Lucas theorem states that

Let $m,n$ be two natural numbers, $p$ be a prime. Suppose that $m, n$ admit the following base $p$ representation $$m=m_0+m_1p+\cdots+m_sp^s,\qquad n=n_0+n_1p+\cdots+n_sp^s$$ with $0\le m_i, n_i \le p-1$, then $$\binom{n}{m}\equiv\prod_{i=0}^{s}\binom{n_i}{m_i}\ (\bmod p)$$

I have read the proof of Lucas' Theorem on Wikipedia and in this paper. There are some steps that I don't fully understand.

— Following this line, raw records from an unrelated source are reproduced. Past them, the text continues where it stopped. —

Below are the code and all the weights of a small trained network. Each question names an input and a target symbol and asks about switching units off, where a switched-off unit gives its printed mean instead of its output.

import numpy as np


def w(rows, s, z=0):
    codes = np.array(rows[::2]) - 128.0
    scale = np.full(codes.shape[1], s)
    scale[-1] = z or s
    return codes * scale


def softmax(a):
    e = np.exp(a - a.max(-1, keepdims=True))
    return e / e.sum(-1, keepdims=True)


def log_softmax(a):
    a = a - a.max(-1, keepdims=True)
    return a - np.log(np.exp(a).sum(-1, keepdims=True))


def net(x, mask):
    ids = ['αγδθξστψ'.index(c) for c in x.split()]
    T = len(ids)
    res = E[ids] + P[:T]
    u = 0
    for l in range(2):
        r = res
        for j in range(3):
            rows = slice(2 * j, 2 * j + 2)
            q, k, v = (r @ M[l][rows].T for M in (Q, K, V))
            z = softmax(np.where(np.tri(T) > 0, q @ k.T / 2**0.5, -1e9)) @ v
            o = O[l][rows]
            res = res + np.where(mask[u + j], z, o[:, -1]) @ o[:, :-1]
        u += 3
    return log_softmax(res[-1] @ U[:, :-1].T + U[:, -1])


Q, K, V, O = {}, {}, {}, {}
E = w([
[188,174,163,99,106,65,146,142,136,166,120],'α',
[150,114,161,170,63,224,120,116,133,3,182],'γ',
[87,149,129,169,178,81,127,167,213,102,116],'δ',
[78,152,167,148,122,109,84,69,85,157,71],'θ',
[98,117,82,71,192,109,132,84,87,134,158],'ξ',
[115,207,68,145,138,158,124,77,191,167,115],'σ',
[120,115,144,175,144,87,124,155,139,167,201],'τ',
[49,152,111,121,76,76,186,154,134,134,165],'ψ',
],0.0075)
P = w([
[190,114,16,180,144,32,87,204,76,235,72],'0',
[122,162,54,80,113,45,35,136,139,123,124],'1',
[122,150,111,99,120,75,62,106,143,143,151],'2',
[119,160,142,97,131,99,98,89,156,136,158],'3',
[118,170,176,95,136,110,121,70,163,128,176],'4',
[112,174,195,97,154,131,152,63,170,121,182],'5',
[126,181,213,103,143,150,180,50,172,117,200],'6',
[136,183,244,115,141,154,199,34,174,96,198],'7',
[180,169,252,141,117,164,235,2,174,82,201],'8',
],0.0033)
Q[0] = w([
[184,184,160,35,129,3,122,91,170,164,145],'0.h0',
[114,223,219,138,205,15,129,18,183,117,204],'0.h0',
[93,115,139,162,123,184,110,152,87,132,127],'0.h1',
[100,145,165,116,217,72,181,107,143,211,139],'0.h1',
[159,89,67,122,145,157,156,167,96,116,93],'0.h2',
[93,129,163,127,191,106,196,121,142,216,106],'0.h2',
],0.027)
K[0] = w([
[165,110,113,70,3,64,31,171,156,194,78],'0.h0',
[235,107,208,76,31,70,133,211,124,97,131],'0.h0',
[125,121,127,120,121,46,105,131,123,144,102],'0.h1',
[163,131,193,108,90,227,142,90,171,19,168],'0.h1',
[108,134,86,115,119,74,66,163,145,198,98],'0.h2',
[86,163,228,75,159,130,136,67,184,152,172],'0.h2',
],0.023)
V[0] = w([
[142,108,213,121,111,85,173,147,100,130,109],'0.h0',
[82,144,110,168,85,148,92,121,170,150,109],'0.h0',
[69,141,133,144,25,166,121,55,90,132,63],'0.h1',
[68,113,143,178,60,91,58,125,108,93,247],'0.h1',
[126,111,39,87,200,192,105,70,122,112,135],'0.h2',
[115,100,162,46,132,105,153,133,20,161,130],'0.h2',
],0.012)
O[0] = w([
[132,62,114,178,87,94,52,95,153,115,178,186],'0.h0',
[114,162,209,145,189,158,247,147,106,132,96,89],'0.h0',
[132,163,89,86,127,189,144,254,97,132,160,102],'0.h1',
[128,216,68,235,101,92,62,122,57,154,163,252],'0.h1',
[237,176,107,233,75,54,177,140,48,44,114,233],'0.h2',
[81,106,90,188,60,104,225,86,205,101,61,172],'0.h2',
],0.0046,0.0028)
Q[1] = w([
[80,67,74,128,169,234,131,118,93,82,136],'1.h0',
[125,123,171,173,85,253,124,220,136,111,121],'1.h0',
[119,56,217,165,104,118,134,191,137,172,91],'1.h1',
[115,58,144,88,159,68,151,122,65,103,136],'1.h1',
[152,193,165,142,69,114,123,159,180,145,118],'1.h2',
[100,186,142,152,135,75,100,75,145,63,185],'1.h2',
],0.041)
K[1] = w([
[191,230,132,172,124,28,191,164,68,166,90],'1.h0',
[90,148,56,46,226,61,76,160,95,242,118],'1.h0',
[69,138,45,85,199,55,100,100,147,255,80],'1.h1',
[129,166,125,211,100,94,197,44,186,148,93],'1.h1',
[58,69,114,35,153,178,60,131,129,129,160],'1.h2',
[112,114,202,155,89,212,128,102,138,12,191],'1.h2',
],0.03)
V[1] = w([
[118,92,30,147,214,127,153,137,152,56,188],'1.h0',
[10,112,104,195,116,163,128,119,84,134,109],'1.h0',
[129,69,199,91,112,41,143,193,59,101,159],'1.h1',
[118,153,111,167,87,122,179,239,224,112,157],'1.h1',
[193,123,155,251,148,100,65,141,106,145,117],'1.h2',
[180,132,100,106,107,127,147,137,73,212,239],'1.h2',
],0.025)
O[1] = w([
[181,106,114,175,225,125,207,169,193,60,109,195],'1.h0',
[63,162,136,178,116,158,216,161,58,151,103,100],'1.h0',
[137,71,158,213,90,2,84,109,127,82,201,82],'1.h1',
[46,135,104,52,130,128,107,191,208,160,201,61],'1.h1',
[107,91,239,176,183,91,105,151,163,220,107,255],'1.h2',
[165,141,122,151,96,139,219,94,112,233,216,117],'1.h2',
],0.0086,0.0051)
U = w([
[158,100,117,96,60,27,64,75,171,161,180,181],'α',
[144,124,89,115,125,192,76,150,72,33,133,2],'γ',
[63,113,170,107,197,86,81,209,208,97,91,75],'δ',
[88,156,179,135,103,168,109,111,2,165,14,106],'θ',
[220,112,130,196,131,97,215,94,80,63,85,228],'ξ',
[182,183,121,61,170,248,171,128,151,178,109,166],'σ',
[120,93,196,164,169,145,149,150,121,213,212,100],'τ',
[33,155,62,116,64,61,228,179,138,93,216,151],'ψ',
],0.0044,0.003)

Each question gives the input, a string of symbols that net reads in full, and the target symbol t.
The units are the heads (2 rows each of Q, K, V and O). Each row of codes is followed by its name. A weight is (code - 128) times the scale printed after its matrix; where a second scale follows, it is the last column's (O and U).
mask holds one flag per head, layer by layer. A switched-off head (its flag False) gives its mean, the last column of its rows in O, instead of its output. The means were averaged over made-up inputs and are rounded, as every weight is.
A unit's drop is (log p(t) with every unit on - log p(t) with that unit switched off) / (log p(t) with every unit on - log p(t) with every unit switched off).
The circuit of an input: a set's keep is (log p(t) with only the set's units on - log p(t) with every unit switched off) / (log p(t) with every unit on - log p(t) with every unit switched off). Starting from all 6 units, units are removed one at a time, each time the one whose removal leaves the highest keep (on an exact tie, the one counted first), for as long as the keep stays at least 0.8.
units of the circuit, in order: the units of the circuit, biggest drop first
most important unit: the unit with the biggest drop
heads that matter: for each layer, one digit per head in row order, 1 if its drop is at least 0.15 and else 0, layers parted by /
input ξ γ θ τ α ξ τ θ τ, target δ: heads that matter : 011 / 001
input γ δ α ξ α ξ ξ, target τ: heads that matter : 010 / 001
input α ψ ξ θ α α ξ θ ξ, target θ: heads that matter : 001 / 100
input ξ ξ ξ α ψ, target ψ: units of the circuit, in order : (1.h2; 1.h1)
input τ ξ α σ, target σ: most important unit : 0.h2
input θ γ ξ σ σ ξ, target ψ: heads that matter : 010 / 011
input τ ψ α, target α: units of the circuit, in order : (1.h0; 0.h1; 0.h0)
input σ α θ ξ ξ θ α θ σ, target α: heads that matter : 011 / 110
input γ ξ τ τ α α, target τ: units of the circuit, in order : (1.h2; 0.h1)
input σ ξ ξ γ, target α: units of the circuit, in order : (0.h2; 1.h0; 0.h1; 1.h1)
input ξ α θ ξ σ ξ ψ α ξ, target ψ: heads that matter : 001 / 011
input ψ α ψ α, target ψ: heads that matter : 001 / 111
input θ α γ τ σ ξ ξ σ σ, target ψ: units of the circuit, in order : (0.h1; 1.h1; 1.h2)
input θ σ ξ, target ξ: units of the circuit, in order : (0.h2; 1.h1)
input ξ σ α α ψ θ γ α, target δ: units of the circuit, in order : (1.h2; 0.h2; 1.h1)
input ψ α ξ γ α δ σ, target σ: most important unit : 1.h1
input σ δ σ δ τ, target τ: heads that matter : 001 / 001
input α α α γ ξ ξ ψ σ δ, target γ: heads that matter : 011 / 001
input σ σ α γ ξ θ, target α: units of the circuit, in order : (0.h2; 0.h1; 1.h0; 1.h1)
input σ ξ σ ξ ψ ξ τ α ξ, target τ: most important unit : 0.h2
input ξ ξ σ α, target α: heads that matter : 101 / 100
input ξ γ σ ξ, target δ: heads that matter : 001 / 011
input θ α γ θ α α α, target ψ: units of the circuit, in order : (0.h1; 1.h1; 1.h2)
input σ τ ξ σ, target τ: units of the circuit, in order : (0.h2; 1.h2)
input ξ ξ α ξ ξ, target ξ: heads that matter : 001 / 110
input σ τ α γ, target α: units of the circuit, in order : (1.h0; 0.h1; 1.h1)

It is follows

\begin{align*} \sum^{n}_{m=0}\binom{n}{m}X^m&=(1+X)^n=\prod_{i=0}^{s}\left( (1+X)^{p^i}\right)^{n_i}\\ &\equiv \prod_{i=0}^{s}(1+X^{p^i})^{n_i}=\prod_{i=0}^{s}\left( \sum_{m_i=0}^{n_i}\binom{n_i}{m_i}X^{m_ip^i}\right)\ (\bmod p)\\ &=\prod_{i=0}^{s}\left(\sum_{m_i=0}^{p-1}\binom{n_i}{m_i}X^{m_ip^i} \right)\\ &=\sum_{m=0}^{n}\left(\prod_{i=0}^{s}\binom{n_i}{m_i} \right)X^m\ (\bmod p) \end{align*}

How can we get \begin{align*} &\prod_{i=0}^{s}\left( \sum_{m_i=0}^{n_i}\binom{n_i}{m_i}X^{m_ip^i}\right) \\ &=\prod_{i=0}^{s}\left(\sum_{m_i=0}^{p-1}\binom{n_i}{m_i}X^{m_ip^i} \right)\\ &=\sum_{m=0}^{n}\left(\prod_{i=0}^{s}\binom{n_i}{m_i} \right)X^m \end{align*}

I don't know how can we change the index from $n_i$ to $p-1$ in the first equation and how can we get the second equation.

Please explain for me.



For the first line, observe that $${n_i\choose k}=0$$ for $k>n_i$. So, \begin{align*} \sum_{m_i=0}^{n_i}\binom{n_i}{m_i}X^{m_ip^i} =\sum_{m_i=0}^{p-1}\binom{n_i}{m_i}X^{m_ip^i} \end{align*} , as the extra terms are basically zero.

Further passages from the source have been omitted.